Official January 2018 Meetup

Details

6:30 Pizza and Networking
7:00 Announcements
7:05 Lightning Talk: John Mount: cdata Fluid Data Transformations for R
7:20 Lightning Talk: Robert Horton: Performance vs. Simplicity: Visualizing the tradeoffs from pruning decision trees
7:35 Oswald Campesato: R and Deep Learning

##########################

John Mount

cdata Fluid Data Transformations for R

Abstract: In my lightening talk I'll briefly introduce the cdata R package. cdata is Win-Vector's second generation "coordinatized data" tool for R. cdata supplies generalizations of pivot and un-pivot where one specifies the desired transform by supplying a control table that is literally a picture of the desired transformation. I will show how to quickly solve a data transformation problem in terms of this table. cdata is based on DBI which lets it perform the same transformations at big data scale (right now targeting Spark or PostgreSQL).

###########################

Robert Horton

Performance vs. Simplicity: Visualizing the tradeoffs from pruning decision trees.

I will be demonstrating a Shiny app intended to help business users see how lift plots, cumulative gain curves, and decision trees are interconnected, so they can better understand how simplifying the tree (and the rules it produces) affects the predictive performance of the model. There is often a "sweet spot" where a moderately simplified tree has optimal cross-validation performance; simpler trees may be easier to understand, but this typically comes at the cost of decreased performance.
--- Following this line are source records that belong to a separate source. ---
The rows come from 4 hidden closed curves, with some noise, and rows from the same curve form a group. Each curve winds through 6 dimensions. The rows are also pushed far along 4 directions, which tell nothing about the answers.
Some rows, each with its group after it:
[+0.48,-2.01,-1.41,-2.89,-0.87,+1.36,+4.94,+2.83,+0.94,-5.59,+3.34,-1.52,+0.90,-3.71,+0.43,+3.40,-1.69] -> Voku
[-0.13,-1.52,+0.29,-4.56,+0.50,+0.62,+1.16,+2.19,+0.75,-5.15,+2.25,-2.91,+0.25,-2.95,+1.21,+0.96,-0.62] -> Voku
[-1.96,+0.81,+0.40,+0.36,-1.40,+1.83,-3.60,-1.28,-4.88,+6.31,-3.07,+0.46,-0.36,+0.89,+0.12,-0.42,+0.01] -> Zeton
[-2.21,-0.31,-0.60,-4.55,-1.46,+1.79,+1.75,+1.38,+0.12,-1.91,-0.21,-0.81,+1.38,-0.69,+2.02,+2.04,+0.10] -> kabub
[+1.73,-3.05,-0.25,-0.53,-2.04,+1.25,+2.94,+2.36,+0.75,-0.29,-0.99,-0.57,+0.92,-2.64,-0.67,-0.52,+0.56] -> Zeton
[+3.47,+1.77,+2.29,+3.52,+0.52,-0.22,-3.63,+0.21,-1.16,+5.46,-0.32,-0.84,+1.32,+3.40,-1.79,-0.85,+1.04] -> Voku
[-0.27,+0.22,-0.76,+4.59,+2.34,-2.21,+1.36,-2.16,+3.65,-3.01,+1.73,+0.72,-2.47,+1.43,-1.79,-1.68,-0.23] -> Zeton
[+1.96,+1.47,+0.11,+0.11,-2.08,+1.79,-1.27,-1.86,-1.46,+3.59,-2.96,+0.13,+1.28,+0.26,+1.21,+1.60,-1.19] -> Voku
[+1.73,+1.35,+0.71,+0.69,+0.97,+0.11,+0.06,+0.50,-1.17,+2.09,-0.68,+0.82,+2.05,+2.23,+0.91,+0.95,+1.83] -> kabub
[+2.34,-2.84,+0.77,-0.86,+3.40,-2.34,-1.72,+3.36,+1.45,-2.58,+1.13,-1.39,-0.87,-2.32,-1.62,-3.50,+2.37] -> Sanam
[+1.53,+1.37,+2.13,+3.97,+2.43,-4.93,+3.53,-1.90,+1.78,-0.01,+3.87,+3.04,+0.85,+1.52,-0.12,-0.56,+0.79] -> Sanam
[-4.94,-0.40,-0.56,-5.05,-0.90,+3.45,-4.41,+1.79,-2.84,+0.29,-2.65,-0.59,-1.19,+1.27,+1.31,-0.39,+0.88] -> kabub
[+1.59,-3.45,-1.97,-0.46,+1.77,+1.14,-2.65,+4.18,+0.76,-1.71,-0.24,-2.26,-2.68,-2.57,-4.34,-3.34,+1.23] -> Sanam
[-3.49,-1.49,-1.78,-0.02,+1.35,-0.24,+4.67,-0.40,+3.26,-7.72,+1.59,-1.73,-1.65,-1.29,+1.76,+1.40,-0.42] -> Zeton
[-1.89,+1.78,+0.68,-0.17,+0.62,+0.85,-0.52,-0.91,-4.15,+1.35,+0.03,+2.03,+0.41,+2.17,+2.51,+2.39,+0.26] -> kabub
[-1.35,+1.86,-0.87,+1.54,-0.66,+1.82,+2.26,-0.25,-3.91,+1.72,-0.80,+1.07,+1.75,+1.85,+2.59,+5.88,+0.07] -> Sanam
[+5.38,-1.73,+0.70,-0.53,+0.02,-0.69,+3.47,+2.35,-1.51,-0.21,+1.50,-0.30,+2.95,-4.35,+0.82,+2.16,+0.18] -> Zeton
[-1.09,+2.68,+0.37,-0.62,+0.22,-0.56,-0.67,-3.57,-0.97,-0.13,-0.48,+1.35,+0.07,+1.39,+3.01,+2.23,-1.33] -> Voku
[+1.29,+2.55,+0.61,+3.07,+1.48,-1.84,+0.04,-1.56,+1.66,+1.52,+0.35,+1.06,+0.84,+3.51,-0.29,+0.17,+1.18] -> Sanam
[-2.35,+2.23,+0.94,+0.99,+1.58,-0.99,+1.58,-1.29,-0.69,-3.18,+3.76,+0.61,+0.14,+2.54,+2.44,+4.02,-1.44] -> Voku
[-4.70,+0.82,+1.12,+3.00,+1.31,-1.34,+4.35,-4.17,-1.62,-2.75,+2.28,+0.54,-1.38,+0.53,+3.15,+2.64,-1.59] -> Zeton
[-2.17,+1.86,+1.94,+7.03,+1.76,-2.93,+2.43,-3.53,+0.21,+1.63,+1.41,+2.98,-0.99,+4.68,+0.14,+0.02,+0.86] -> Sanam
[+0.79,-1.55,+1.44,-0.73,+3.83,-2.97,-2.17,+1.90,+5.15,-3.85,+2.58,-2.89,-1.82,-0.24,-2.68,-4.91,+1.86] -> kabub
[+0.11,-2.19,+0.67,-3.13,+0.34,+0.49,-3.67,+3.53,+1.75,-1.39,+0.16,-2.08,-1.18,+0.02,-2.45,-4.29,+1.50] -> Zeton
[-4.71,-2.28,-1.17,-7.24,-0.60,+1.75,-2.18,+2.82,+2.35,-4.51,+1.27,-2.79,-2.66,-2.20,-1.61,-3.02,-0.52] -> kabub
[+3.07,-0.62,+1.81,+1.08,+3.63,-3.34,+2.43,-0.66,+1.75,-3.99,+3.99,-0.85,+0.10,-2.10,+0.85,+0.17,-0.31] -> kabub
[+1.67,+2.92,+0.90,+1.04,-2.31,+1.51,-3.28,-3.08,-3.29,+7.21,-3.12,+1.23,+1.39,+1.87,+0.67,+0.62,-1.19] -> Zeton
[-0.67,-2.33,-1.89,-5.67,+0.06,+3.28,-4.98,+4.72,-0.84,-3.34,-0.80,-3.10,-1.42,-2.26,-0.92,-0.43,-0.33] -> Voku
[+0.17,-0.99,+0.54,-0.83,+0.41,-2.07,+2.76,-0.09,+3.01,-1.87,+1.56,+0.09,-0.39,-1.10,-1.20,-2.19,+0.87] -> Voku
[+0.50,-0.82,-1.26,-2.80,-0.89,+0.37,+4.18,+0.49,+1.72,-3.84,-0.94,-0.49,+1.97,-2.28,+3.18,+3.07,+0.13] -> Voku
[-7.80,+2.11,+1.90,+0.70,+0.30,-1.13,-2.43,-2.79,+1.69,+1.00,+1.50,+0.97,-3.12,+5.58,-1.12,-3.42,+0.31] -> kabub
[-2.79,+0.02,+0.23,-0.64,-2.73,+1.39,+4.38,-0.94,-2.03,+0.95,-1.24,+1.32,+1.74,-0.07,+3.55,+3.43,-0.12] -> Sanam
[+0.33,-3.38,-1.35,-5.26,-0.77,+2.32,-0.83,+4.13,-0.27,-2.17,+0.67,-2.80,-0.93,-4.59,-2.46,-1.71,-0.08] -> Sanam
[+0.04,+0.47,-1.34,-4.66,-2.74,+2.24,-0.69,+2.30,-2.43,+3.38,-1.73,+0.81,+2.38,-0.99,+0.10,+1.52,+0.35] -> Sanam
[-3.17,+2.40,+2.57,+2.85,+1.14,-1.73,-2.66,-5.07,-0.22,+1.99,+1.63,+1.30,-3.17,+3.50,-0.97,-3.04,-1.49] -> Sanam
[+0.51,+0.83,-0.15,+0.19,-0.53,-0.25,+1.52,+1.13,-1.04,+1.30,+1.73,+1.46,+1.24,+0.40,-0.84,+1.80,+0.04] -> Voku
[+4.21,-0.62,+0.20,-0.53,-1.08,+0.64,+3.04,-0.41,-1.05,+0.22,-0.64,-0.99,+2.53,-3.82,+1.99,+2.59,-1.24] -> Zeton
[+0.59,+1.89,+0.26,+0.47,-0.72,+0.11,+1.10,-0.73,+0.60,+1.53,-0.86,+0.15,+2.26,+2.11,+1.19,+1.53,+0.43] -> Zeton
[+5.59,-2.24,+0.58,+3.17,-0.03,-0.98,+4.19,+1.73,-1.10,-0.31,-0.93,+1.41,+2.80,-2.73,+2.38,+3.18,+0.75] -> Zeton
[+3.55,+1.02,+0.32,+3.17,+2.38,-3.20,+3.15,+0.11,+2.15,-0.93,+2.09,+1.34,+1.82,+0.88,-0.14,+1.54,+1.51] -> Voku
[-4.16,-1.05,-0.44,-0.77,+0.88,+0.19,-2.30,+0.27,+1.55,-2.06,-1.05,-0.49,-2.57,+1.08,+0.12,-1.84,+0.76] -> kabub
[+2.55,-1.04,-0.14,-2.11,+0.74,-0.62,-1.03,+1.34,+3.24,-1.17,-1.61,-1.87,+0.40,-1.11,-0.80,-2.57,+1.64] -> Voku
[-3.55,-0.84,-1.63,-2.21,-0.25,+1.18,+4.16,+0.14,+2.24,-6.35,+0.51,-0.40,-0.24,-0.67,+2.97,+2.81,-0.45] -> kabub
[-0.27,+1.02,-1.56,+0.02,-2.44,+3.37,-3.58,-0.67,-5.63,+6.84,-4.42,+3.15,+0.01,+0.75,+0.51,+1.15,-0.46] -> kabub
[-2.61,-1.04,+1.10,+0.15,-0.63,+0.28,+1.04,-0.93,-0.70,+0.36,+0.34,+0.23,-1.11,-0.47,+0.40,-0.84,-0.35] -> kabub
[-1.39,+0.58,-1.13,-1.98,+0.81,-0.32,+3.47,-0.42,-0.59,-4.88,+2.53,+0.85,+0.57,-1.43,+3.36,+4.58,-1.41] -> Sanam
[+2.17,+1.15,-1.37,-0.01,-1.36,+2.48,-1.63,+1.42,-0.10,+1.26,-1.36,-0.83,+1.61,+1.22,-0.39,+2.50,-0.73] -> Voku
[+1.92,-3.69,-1.05,-2.76,-3.07,+3.26,-3.59,+3.97,-0.12,+2.68,-4.05,-1.09,-0.66,-2.37,-3.12,-3.84,+0.89] -> Zeton
[+5.07,-2.31,-1.47,-1.06,+0.41,-0.69,+3.38,+1.11,+0.06,-2.83,-0.20,+0.45,+1.67,-5.97,+2.03,+2.45,-0.88] -> Sanam
[+6.65,-0.14,+1.18,+3.13,+2.98,-3.91,+4.63,+1.44,+1.21,-0.74,+2.39,+0.64,+3.64,-1.56,+1.03,+2.22,+2.20] -> Sanam
[+2.99,-2.34,-0.78,-0.77,+1.32,-0.96,+2.36,+1.68,-0.20,-2.85,+0.57,-0.39,+1.15,-5.13,+1.75,+2.40,-0.23] -> kabub
[+4.75,-2.77,+0.31,+2.19,+2.06,-1.61,+2.16,+1.80,-0.58,-1.48,+1.10,-0.61,+0.59,-4.31,-0.23,+0.24,+0.58] -> Zeton

New rows. What belongs after each?
[+6.67,-1.22,-0.03,-0.04,-0.66,-0.61,+1.87,+0.69,+3.49,+0.87,-1.52,-1.52,+1.88,-3.01,-1.66,-1.78,+0.79] -> Voku
[+2.22,-1.11,-1.21,+0.99,-1.66,+1.22,-0.81,+2.26,-0.62,+4.24,-1.91,+1.18,+0.49,-0.35,-3.23,-1.71,+1.10] -> Zeton
[+4.39,+0.05,+2.42,+3.16,+2.32,-3.47,+4.13,-0.95,+0.73,-1.24,+4.02,-0.31,+1.47,-1.67,+0.09,+0.49,-0.11] -> Zeton
[-0.89,-0.70,-0.78,-0.72,-1.20,+1.43,+4.93,-0.25,-0.07,-2.81,+1.53,-0.91,+0.27,-2.03,+1.06,+2.93,-1.55] -> Sanam
[+4.16,+0.05,+0.85,-2.23,-0.14,+0.14,-3.56,+2.57,-1.42,+5.11,-0.75,-0.86,+1.88,-1.04,-2.60,-2.23,+1.40] -> Sanam
[-3.14,-0.90,+0.82,-0.16,+0.46,+0.52,+0.12,+0.42,-2.62,-0.17,+1.77,-0.27,-1.62,-0.11,-0.47,-0.04,-0.10] -> Sanam
[-4.33,+0.92,-0.68,-1.75,-3.45,+3.84,-0.68,+0.72,-3.34,+2.23,-0.51,+0.65,-0.17,+1.94,+0.16,+2.64,-1.56] -> Voku
[-5.47,+2.17,+1.14,+3.86,+2.36,-0.72,+0.48,-2.19,-0.78,-1.55,+2.37,+0.42,-2.28,+5.29,+0.77,+1.40,+0.28] -> Sanam
[+3.90,-2.12,-0.07,+1.57,-0.15,-0.70,+3.71,+0.33,+1.57,-3.00,+0.86,+0.13,+0.62,-2.87,+0.42,+0.83,-0.82] -> Zeton
[-1.06,-2.42,-0.85,-2.89,-0.02,-0.60,+1.62,+1.59,-0.23,-3.11,+0.93,+1.31,-0.52,-3.49,+1.13,+0.17,-0.13] -> Sanam
[+0.94,-1.38,-2.06,-1.05,-2.51,+3.22,+0.06,+3.31,-3.23,+4.48,-2.71,+0.27,+1.26,-1.54,-1.81,+1.02,+1.09] -> Sanam
[+1.69,+1.71,+1.01,+3.56,+0.59,-1.55,-4.45,-3.17,-0.20,+5.81,-2.49,+2.13,-1.55,+2.39,-2.32,-3.80,+0.66] -> Voku
[-4.17,+2.33,+1.54,+3.40,+2.55,-2.88,-0.02,-4.21,-0.15,-1.39,+3.08,+2.64,-2.37,+3.04,+1.69,+0.79,-1.37] -> kabub
[+5.48,-2.96,-1.16,+2.43,-0.47,+0.28,-1.28,+2.95,+1.22,+1.92,-2.93,+0.58,+0.12,-1.63,-2.85,-2.44,+1.57] -> Zeton
[-3.11,+3.59,+3.12,+2.27,+0.16,-1.95,+2.38,-4.90,+2.13,-0.25,+3.62,+0.54,-0.39,+4.59,+0.52,+0.05,-1.33] -> Voku
[-0.91,-0.12,+0.80,-0.80,+0.84,-0.92,+5.09,+0.16,+2.94,-4.61,+2.62,-0.87,+1.13,+0.27,+1.61,+1.22,+0.72] -> kabub
[+0.39,+2.11,+0.00,+3.97,+0.84,+0.00,+2.02,-0.92,-1.80,+1.72,+0.04,+0.85,+1.28,+2.88,+1.17,+3.86,+0.49] -> Sanam
[+2.28,-1.31,+1.69,+1.14,+2.71,-0.72,-3.06,+1.43,-0.63,+1.18,-0.44,-0.99,-0.84,+0.29,-1.44,-3.55,+2.21] -> kabub
[+1.75,-0.81,-1.16,+0.15,-1.49,+2.02,+1.00,+2.29,-1.40,+2.98,-0.96,-0.48,+0.88,-0.83,-2.22,+0.45,+0.70] -> Sanam
[-3.93,-3.73,+0.09,-4.23,+1.86,+1.99,-3.73,+3.33,-1.19,-4.08,-0.43,-2.39,-3.67,-1.44,-0.51,-3.67,+1.29] -> kabub
[+2.58,-2.51,-0.02,+0.16,-1.02,+1.12,+0.64,+1.17,+0.69,+1.06,-1.95,-1.91,+0.14,-2.61,-1.34,-1.77,+0.73] -> Sanam
[-3.30,+0.79,+0.70,+0.70,+1.93,+0.15,-3.43,-0.59,-1.48,+0.05,+2.06,-0.47,-3.26,+2.26,-2.12,-2.00,-0.39] -> Sanam
[+3.25,+1.74,-0.39,+5.00,+0.57,+0.16,-3.85,-1.32,-0.15,+5.50,-2.98,+0.58,-0.44,+2.95,-2.83,-1.66,+0.87] -> Sanam
[-0.08,+1.35,+0.68,-2.86,-1.54,+0.69,-0.79,+0.51,-3.56,+4.23,+0.25,+1.31,+1.84,-0.07,+0.36,+1.27,-0.22] -> Sanam
[-2.27,+1.02,-2.92,+0.45,-1.59,+2.29,-2.38,-1.12,-1.75,+2.44,-2.86,+1.76,-1.50,+0.74,-0.80,+0.32,-1.10] -> Zeton
[+0.96,-2.78,+1.29,-1.42,+2.95,-1.00,-3.10,+2.05,+1.57,-1.94,+0.95,-4.69,-2.22,-2.43,-2.76,-5.40,+1.40] -> Zeton
[-5.58,-0.20,-0.76,-0.12,-0.59,+1.28,+4.37,-1.12,+1.27,-4.82,+1.47,-0.60,-1.41,+1.26,+1.69,+2.24,-0.87] -> Sanam
[-5.31,+1.78,+1.52,-0.99,+0.64,-1.43,+2.41,-4.61,-1.28,-3.76,+2.94,+1.88,-1.04,+0.75,+4.88,+2.79,-2.57] -> Sanam
[+0.76,+1.11,-1.08,-0.35,-1.08,+2.61,-4.65,+0.16,-2.36,+4.66,-5.03,-0.23,+0.64,+1.67,+0.34,+0.64,+0.66] -> Sanam
[+0.84,+0.40,+1.27,+2.06,-1.41,-0.04,+6.11,-0.17,-2.37,+2.53,+0.44,+0.76,+3.55,+0.00,+2.43,+4.08,+0.87] -> Sanam
[+1.42,-1.92,+0.37,-2.48,-0.77,-0.47,+1.58,+1.30,-0.72,+0.47,+0.75,+0.49,+0.75,-3.66,-0.37,-0.97,+0.07] -> Sanam
[+3.33,-0.20,+0.24,+2.09,+0.86,-1.04,+0.22,+0.24,-0.72,+2.10,-2.38,+0.97,+1.50,-0.38,+1.13,+0.91,+1.70] -> Voku
[-3.34,+0.94,+2.08,+1.13,+1.54,-0.70,-5.79,-0.89,-0.23,+0.87,-0.58,+0.18,-2.61,+4.65,-0.36,-3.35,+1.07] -> Zeton
[+3.34,-1.18,+1.05,+0.75,-0.99,+0.57,-2.73,+1.31,-1.53,+5.40,-1.64,-0.44,+0.22,-1.06,-3.22,-3.40,+0.96] -> Zeton
[+1.38,-1.25,-0.63,-1.30,-1.53,+2.01,-3.05,+2.54,-5.60,+4.72,-3.38,+1.19,+1.20,-1.75,+0.59,+1.15,+0.72] -> Zeton
[+4.97,-0.39,-0.87,+0.79,+2.29,-1.50,+0.72,+1.92,+3.53,-1.36,+1.20,-0.33,+0.84,-0.75,-2.45,-1.50,+1.51] -> kabub
[+0.10,-2.70,-2.67,-2.11,-2.03,+2.59,+2.42,+1.76,-1.38,-1.24,-0.92,-0.48,-0.28,-5.00,-0.31,+1.24,-1.30] -> Zeton
[-0.19,-0.93,+1.09,-1.02,+2.09,-0.82,-3.24,+0.61,+2.48,-1.70,+2.46,-2.48,-3.06,-0.24,-4.06,-5.34,+0.24] -> Sanam
[-1.99,+1.08,+0.77,+1.15,+2.60,-2.30,-0.06,-1.12,+0.94,-2.52,+3.91,+0.29,-1.72,+1.53,-1.09,-1.18,-0.32] -> Zeton
[-0.22,+0.64,-0.12,-0.88,-1.89,-0.37,+4.47,-1.15,-1.39,+0.81,-0.75,+2.88,+2.93,-1.09,+4.07,+3.98,-0.32] -> Sanam
[-1.03,+2.05,+1.87,+4.42,+1.81,-2.21,-0.97,-1.41,+0.50,+3.47,+0.51,+2.26,-0.31,+5.16,-1.25,-1.87,+2.27] -> kabub
[-3.72,-1.73,-0.51,-1.50,-1.42,+1.46,+1.84,+1.12,-2.79,-0.52,-0.37,+1.07,-0.61,-0.97,+1.46,+1.79,+0.18] -> Voku
[+2.54,-1.57,-1.01,+0.15,+0.04,+1.19,-4.47,+1.11,-2.54,+3.49,-3.15,+0.32,-1.15,-2.17,-1.68,-2.02,+0.19] -> Sanam
[-2.30,-0.15,+0.01,-3.12,-1.90,+1.86,-0.98,-0.34,-4.90,+1.84,-0.78,+1.34,-0.05,-2.19,+1.98,+1.77,-1.63] -> Sanam
[-1.89,+1.46,+0.72,+0.12,-1.74,+0.56,+3.26,-3.83,-1.57,-0.43,+0.13,+1.25,+0.61,+0.00,+3.63,+3.62,-2.38] -> Voku
[+1.83,+1.53,-1.32,+1.96,-1.73,+0.15,+3.51,-0.52,+0.19,+1.15,-0.38,+2.98,+2.40,+1.20,+0.98,+3.61,-0.51] -> Zeton
[+1.61,+1.03,+0.40,-1.84,-1.53,+0.57,+2.78,-0.64,+0.12,+0.67,-0.73,-0.53,+3.06,-0.79,+2.39,+2.57,-0.26] -> Sanam
[+2.12,+0.72,-1.33,-0.31,-0.02,+0.65,+0.00,-0.85,-2.01,+0.22,-0.43,+0.78,+0.57,-1.74,+1.16,+2.92,-1.70] -> Sanam
[+2.44,-0.96,-1.09,-0.07,-0.69,+1.61,-0.12,+0.29,-1.29,+1.37,-3.37,+0.36,+1.07,-2.03,+1.65,+1.63,+0.25] -> kabub
[-2.56,-0.87,+0.73,-0.62,+0.39,-0.90,-0.17,-1.73,+0.61,-1.88,+1.00,-0.28,-1.98,-1.61,+0.99,-0.62,-1.53] -> kabub
[+5.65,-1.81,+1.67,+1.68,+1.91,-2.72,+3.04,+0.65,-0.27,-0.35,+2.08,-0.17,+1.64,-4.05,+0.21,+0.24,+0.39] -> Sanam
[-3.34,+1.17,+1.79,+3.03,+3.65,-3.30,-2.58,-3.11,+1.19,-1.58,+2.68,+1.19,-3.66,+2.67,-0.37,-2.40,-0.49] -> kabub
[-2.32,-1.29,+0.01,-2.10,-0.51,-0.66,+1.99,+0.04,+0.59,-2.34,+0.05,+0.91,+0.03,-1.21,+1.96,+0.02,+0.23] -> Sanam
[-1.67,+2.86,+1.47,-0.27,+0.24,-0.44,-5.07,-3.63,-1.03,+2.92,+0.03,+0.68,-1.80,+2.72,-0.51,-2.39,-1.38] -> Sanam
[-4.10,+0.36,+1.01,-0.73,-1.36,-0.10,+4.04,-2.09,-1.22,-0.82,+0.14,+1.28,+0.40,+0.57,+3.38,+2.51,-0.20] -> Voku
[-3.28,-0.83,+0.26,-2.45,-0.36,+2.35,-1.72,+1.20,+0.49,-1.40,-0.76,-3.12,-1.46,+1.02,-0.52,-1.41,+0.61] -> Sanam
[-6.52,-0.83,-0.40,-0.74,-1.51,+0.67,+4.28,-1.28,+1.46,-3.71,+1.56,+0.78,-1.75,+0.57,+1.26,+0.80,-0.88] -> kabub
[-1.92,-3.41,-0.58,+1.58,+1.05,-0.43,+5.27,+0.74,+0.67,-4.48,+1.04,-1.05,-1.10,-2.97,+0.85,+0.49,+0.58] -> Zeton
[-1.48,-1.45,-0.33,-2.08,-0.78,+0.45,-2.36,-0.23,+0.27,+0.23,-0.53,+0.60,-2.50,-1.85,-1.65,-3.51,-0.88] -> Sanam
[-4.60,-1.54,-0.39,-5.74,-1.02,+3.02,-0.33,+2.63,+0.68,-5.72,+1.31,-3.52,-1.12,-0.61,+1.12,+0.82,-0.90] -> Voku
[-0.12,+2.12,+2.42,+4.47,+3.55,-4.42,+0.78,-3.79,+1.61,-0.97,+3.24,+1.50,-0.74,+2.12,+1.31,+0.15,-0.45] -> kabub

However, performance is often more importance in some areas than others (for example, if you are interested in the customer segment most likely to purchase a widget, performance of the model on the less likely segments may be less useful), so it is important to understand where the performance is being lost. This simple tool recapitulates many of the important concepts in data science, and we hope it can help bring subject matter experts deeper into the modeling process.

##########################

Oswald Campesato

Title: "R and Deep Learning"Description:"This fast-paced introduction to Deep Learning (DL) concepts is intended for Data Scientists who are interested in DL. Topics include neural networks, back propagation, activation functions, CNNs, RNNs (if time permits), along with the CLT/AUT/fixed-point theorems, and code samples in R/Keras and R/TensorFlow."

About me:"Oswald is a former PhD Candidate (ABD) in Mathematics, an education junkie (6 degrees), and an author of 17 technical books (including Angular). He has worked for Oracle, AAA, and Just Systems of Japan, along with various startups. He has lived/worked in 5 countries on three continents, and in a previous career he worked in South America, Italy, and the French Riviera, and has traveled to 70 countries on six continents. He has worked from C/C++/Java developer to CTO, comfortable in 4 languages, and wants to become fluent in Japanese. Currently he is a consultant and provides training in Android, R, and Deep Learning."-----------------------------------